Court has been the interpreter of the Constitution and the arbiter of all amendments made by

Parliament.

The pre-Kesavanada position

Parliament's authority to amend the Constitution, particularly the chapter on the fundamental rights of

citizens, was challenged as early as in 1951. After independence, several laws were enacted in the

states with the aim of reforming land ownership and tenancy structures. This was in keeping with the

ruling Congress party's electoral promise of implementing the socialistic goals of the Constitution

[contained in Article 39 (b) and (c) of the Directive Principles of State Policy] that required

equitable distribution of resources of production among all citizens and prevention of

concentration of wealth in the hands of a few. Property owners -- adversely affected by these

laws -- petitioned the courts. The courts struck down the land reforms laws saying that they

transgressed the fundamental right to property guaranteed by the Constitution.

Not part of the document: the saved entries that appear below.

Below is a small trained network, with its code and all its weights. Each question gives an input and a class and asks what happens when units are switched off, that is, made to give their printed mean instead of their output.

import numpy as np


def w(rows, s, z=0):
    codes = np.array(rows[::2]) - 128.0
    scale = np.full(codes.shape[1], s)
    scale[-1] = z or s
    return codes * scale


def norm(h):
    return h / np.sqrt((h * h).mean(-1, keepdims=True) + 1e-5)


def f(y):
    return np.maximum(y, 0)


def log_softmax(a):
    a = a - a.max(-1, keepdims=True)
    return a - np.log(np.exp(a).sum(-1, keepdims=True))


def net(x, mask):
    res = np.array(x, float).reshape(1, 5) / 4 @ E
    u = 0
    for l in range(3):
        y = f(norm(res) @ A[l][:, :-1].T + A[l][:, -1])
        res = res + np.where(mask[u : u + 6], y, B[l][:, -1]) @ B[l][:, :-1]
        u += 6
    return log_softmax(norm(res)[-1] @ U[:, :-1].T + U[:, -1])


A, B = {}, {}
E = w([
[130,80,59,240,209,128,136,84,80,94],'x0',
[227,168,198,131,126,151,115,174,219,162],'x1',
[49,141,17,56,231,53,145,162,100,50],'x2',
[47,101,56,192,47,162,1,174,115,162],'x3',
[161,3,166,94,144,91,67,144,180,152],'x4',
],0.0087)
A[0] = w([
[115,128,68,148,164,112,66,149,154,125,86],'0.n1',
[123,164,97,152,119,138,106,163,131,135,38],'0.n2',
[116,113,108,250,98,141,97,107,109,139,23],'0.n3',
[140,162,150,158,111,138,124,128,127,131,2],'0.n4',
[118,186,152,145,80,132,123,113,126,145,14],'0.n5',
[88,98,84,154,95,128,74,128,116,124,78],'0.n6',
],0.024,0.0043)
B[0] = w([
[145,165,102,183,134,136,152,162,110,149,224],'0.n1',
[118,97,183,174,104,128,142,117,126,79,178],'0.n2',
[190,126,150,253,158,231,161,98,29,87,255],'0.n3',
[151,132,108,100,127,129,127,146,168,178,170],'0.n4',
[127,146,98,59,85,152,149,149,115,102,193],'0.n5',
[114,86,102,77,107,88,106,122,134,179,232],'0.n6',
],0.019,0.012)
A[1] = w([
[51,82,43,145,55,172,32,144,63,148,138],'1.n1',
[163,123,146,78,166,119,171,35,113,138,89],'1.n2',
[163,137,196,154,102,180,24,122,161,140,13],'1.n3',
[187,105,249,130,176,81,91,90,200,205,7],'1.n4',
[157,185,137,220,99,152,111,92,208,104,15],'1.n5',
[132,220,208,125,122,173,91,185,170,111,74],'1.n6',
],0.015,0.0018)
B[1] = w([
[1,155,166,177,161,86,28,147,112,123,254],'1.n1',
[49,116,152,99,107,100,156,73,119,83,212],'1.n2',
[62,189,57,43,211,62,169,160,171,146,183],'1.n3',
[87,111,200,171,174,135,17,120,138,74,213],'1.n4',
[225,157,128,177,89,163,53,141,112,33,193],'1.n5',
[158,114,121,117,42,109,176,133,148,144,209],'1.n6',
],0.011,0.0094)
A[2] = w([
[213,183,198,134,193,150,79,106,142,109,46],'2.n1',
[139,121,199,71,65,106,64,175,215,131,10],'2.n2',
[191,105,185,136,181,106,183,70,198,149,42],'2.n3',
[127,49,8,182,242,105,93,93,121,146,5],'2.n4',
[252,177,168,73,76,166,163,150,191,217,53],'2.n5',
[118,106,64,213,108,193,74,134,96,129,90],'2.n6',
],0.017,0.0026)
B[2] = w([
[36,98,152,79,17,141,61,122,134,144,194],'2.n1',
[240,88,195,118,131,201,115,107,188,150,214],'2.n2',
[87,174,195,91,159,175,57,132,45,171,158],'2.n3',
[189,156,109,16,51,141,200,205,160,154,216],'2.n4',
[183,121,70,33,125,106,248,173,166,75,211],'2.n5',
[114,119,76,149,159,37,88,94,252,171,255],'2.n6',
],0.012,0.015)
U = w([
[161,91,115,247,130,163,133,115,63,107,254],'0',
[84,98,56,154,133,65,85,213,136,195,114],'1',
[205,100,131,64,98,141,200,164,160,96,172],'2',
[110,63,215,72,102,142,50,149,169,125,69],'3',
[47,117,163,69,181,78,160,100,65,83,5],'4',
],0.015,0.0022)

Each question gives the input, the list of numbers given to net, and the class t.
The units are the neurons (one row each of A and B). Each row of codes is followed by its name. A weight is (code - 128) times the scale printed after its matrix; where a second scale follows, it is the last column's (A, B and U).
mask holds one flag per neuron, layer by layer. A switched-off neuron (its flag False) gives its mean, the last column of its row in B, instead of its output. The means were averaged over made-up inputs and are rounded, as every weight is.
A unit's drop is (log p(t) with every unit on - log p(t) with that unit switched off) / (log p(t) with every unit on - log p(t) with every unit switched off).
The circuit of an input: a set's keep is (log p(t) with only the set's units on - log p(t) with every unit switched off) / (log p(t) with every unit on - log p(t) with every unit switched off). Starting from the 12 units with the biggest drops (on a tie, the unit counted first), units are removed one at a time, each time the one whose removal leaves the highest keep (on an exact tie, the one counted first), for as long as the keep stays at least 0.8.
units of the circuit, in order: the units of the circuit, biggest drop first
unit that matters most: the unit with the biggest drop
k most important neurons: the k neurons with the biggest drops, biggest first
top k neurons in layer l: the k neurons of layer l with the biggest drops, biggest first
drop when u is switched off: that unit's drop, to one decimal
input [-6,2,-7,7,-1], class 1: units of the circuit, in order : [1.n3]
input [1,-8,2,-5,-3], class 4: 3 most important neurons : [0.n3; 1.n2; 0.n1]
input [-6,1,5,3,7], class 1: units of the circuit, in order : [0.n1; 1.n1]
input [6,4,8,-2,0], class 1: 4 most important neurons : [0.n1; 2.n2; 2.n5; 0.n6]
input [1,1,1,-4,-5], class 4: units of the circuit, in order : [0.n1; 2.n4; 2.n2]
input [1,-6,-7,-5,6], class 3: 2 most important neurons : [1.n4; 0.n5]
input [-7,4,-5,1,6], class 2: top 2 neurons in layer 1 : [1.n6; 1.n1]
input [-5,-8,1,-1,-2], class 4: top 2 neurons in layer 0 : [0.n1; 0.n3]
input [-8,-4,4,1,-3], class 4: units of the circuit, in order : [2.n6; 2.n4; 0.n3]
input [3,3,3,3,3], class 1: 2 most important neurons : [0.n6; 2.n6]
input [2,-8,-2,0,1], class 1: top 2 neurons in layer 1 : [1.n1; 1.n5]
input [-5,-8,8,-1,0], class 1: top 2 neurons in layer 1 : [1.n2; 1.n1]
input [-1,1,-3,7,2], class 0: 2 most important neurons : [0.n3; 0.n2]
input [2,1,1,-2,5], class 3: unit that matters most : 0.n5
input [-6,-2,-5,-7,2], class 3: 2 most important neurons : [0.n1; 1.n4]
input [-2,3,3,4,-2], class 1: 3 most important neurons : [0.n1; 0.n3; 0.n6]
input [-7,4,3,6,-4], class 3: 3 most important neurons : [1.n1; 0.n3; 2.n5]
input [-6,-4,-7,6,-6], class 0: 4 most important neurons : [0.n3; 0.n2; 2.n4; 2.n1]
input [2,1,-2,-1,-2], class 0: 2 most important neurons : [0.n3; 2.n4]
input [6,-1,-2,-8,-6], class 4: top neuron in layer 0 : [0.n3]
input [-4,-2,-1,-8,2], class 3: 2 most important neurons : [1.n4; 0.n3]
input [5,6,-3,1,8], class 1: 2 most important neurons : [2.n6; 2.n2]
input [-1,-2,0,-3,-2], class 4: 2 most important neurons : [0.n3; 0.n1]
input [2,7,-2,3,1], class 0: top 3 neurons in layer 0 : [0.n3; 0.n6; 0.n2]
input [-5,3,-7,-6,5], class 3: 2 most important neurons : [1.n4; 0.n1]
input [-5,5,4,-8,3], class 3: drop when 1.n4 is switched off : 0.3
input [3,6,8,-5,0], class 4: drop when 0.n2 is switched off : -0.2
input [3,-4,-2,4,4], class 0: drop when 0.n3 is switched off : 7.7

Piqued by the unfavourable judgements, Parliament placed these laws in the Ninth Schedule of2 the Constitution


through the First and Fourth amendments (1951 and 1952 respectively), thereby effectively

removing them from the scope of judicial review.
 
[Parliament added the Ninth Schedule to the Constitution through the very first amendment in 1951


as a means of immunising certain laws against judicial review. Under the provisions of Article 31,

which themselves were amended several times later, laws placed in the Ninth Schedule -- pertaining

to acquisition of private property and compensation payable for such acquisition -- cannot be

challenged in a court of law on the ground that they violated the fundamental rights of citizens. This

protective umbrella covers more than 250 laws passed by state legislatures with the aim of regulating

the size of land holdings and abolishing various tenancy systems. The Ninth Schedule was created

with the primary objective of preventing the judiciary - which upheld the citizens' right to property on

several occasions - from derailing the Congress party led government's agenda for a social

revolution.]
Property owners again challenged the constitutional amendments which placed land reforms laws in


the Ninth Schedule before the Supreme Court, saying that they violated Article 13 (2) of the

Constitution.
 
In 1967 an eleven-judge bench of the Supreme Court reversed its position. Delivering its 6:5 majority


judgement in the Golaknath v. State of Punjab case , Chief Justice Subba Rao put forth the curious


position that Article 368, that contained provisions related to the amendment of the Constitution,

merely laid down the amending procedure. Article 368 did not confer upon Parliament the power to

amend the Constitution. The amending power (constituent power) of Parliament arose from other

provisions contained in the Constitution (Articles 245, 246, 248) which gave it the power to make

laws (plenary legislative power). Thus, the apex court held that the amending power and legislative

powers of Parliament were essentially the same. Therefore, any amendment of the Constitution must

be deemed law as understood in Article 13 (2).
 
The majority judgement invoked the concept of implied limitations on Parliament's power to


amend the Constitution. This view held that the Constitution gives a place of permanence to the

fundamental freedoms of the citizen. In giving the Constitution to themselves, the people had

reserved the fundamental rights for themselves. Article 13, according to the majority view, expressed

this limitation on the powers of Parliament. Parliament could not modify, restrict or impair

fundamental freedoms due to this very scheme of the Constitution and the nature of the freedoms

granted under it. The judges stated that the fundamental rights were so sacrosanct and

transcendental in importance that they could not be restricted even if such a move were to receive

unanimous approval of both houses of Parliament. They observed that a Constituent Assembly might

be summoned by Parliament for the purpose of amending the fundamental rights if necessary.